22 March 2021
In my teaching days working with male students, I regularly got complaints from mothers that their sons often kept them in the dark about issues that they were facing.
Whether it was about learning challenges or relationships, these boys seem unable to share their burdens with those who loved them most.
Some parents wondered if there were special communication or questioning techniques they could use to help their sons share with ease.
But the reality for me was, boys probably told me stuff more easily because I did not have emotional attachment to them. This emotional distance allowed me to let them talk without offering solutions, or feeling the urge to “set things right,” for them.
See, if you are a boy or a girl, and, having a tough time in school, the last thing you need after telling someone at home about your trouble is having to manage their upset reactions. And even worse than a parent going to school to “solve your problem,” is being told that you should have done this or that, or that the problem you speak about is all in your head.

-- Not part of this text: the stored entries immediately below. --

Below is a small trained network, with its code and all its weights. Each question gives an input and a class and asks what happens when units are switched off, that is, made to give their printed mean instead of their output.

import numpy as np


def w(rows, s, z=0):
    codes = np.array(rows[::2]) - 128.0
    scale = np.full(codes.shape[1], s)
    scale[-1] = z or s
    return codes * scale


def norm(h):
    return h / np.sqrt((h * h).mean(-1, keepdims=True) + 1e-5)


def f(y):
    return y / 2 * (1 + np.tanh(0.7978845608 * (y + 0.044715 * y**3)))


def log_softmax(a):
    a = a - a.max(-1, keepdims=True)
    return a - np.log(np.exp(a).sum(-1, keepdims=True))


def net(x, mask):
    res = np.array(x, float).reshape(1, 5) / 4 @ E
    u = 0
    for l in range(2):
        y = f(norm(res) @ A[l][:, :-1].T + A[l][:, -1])
        res = res + np.where(mask[u : u + 11], y, B[l][:, -1]) @ B[l][:, :-1]
        u += 11
    return log_softmax(norm(res)[-1] @ U[:, :-1].T + U[:, -1])


A, B = {}, {}
E = w([
[218,207,4,8],'x0',
[47,109,36,169],'x1',
[82,254,195,163],'x2',
[111,116,116,120],'x3',
[118,120,120,119],'x4',
],0.0071)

I’ve learnt not to offer unsolicited advice when a young person speaks to me.
Often times, like birds needing a temporary perch to stand and rest their tired wings, people just need a safe space to bring up what’s hurting them. That space enable them to call up all the hidden demons and laid them out in the light to rest. And we know Light brings clarity and healing.
So as our offspring, nieces and nephews enter Term 2 of the school year, and the older ones take on internships and industrial attachments or even a first job, may we have the wisdom and discipline to hold safe spaces at home for them to articulate the difficulties they meet outside, so that all the aspirations of benefits for themselves and others may take flight.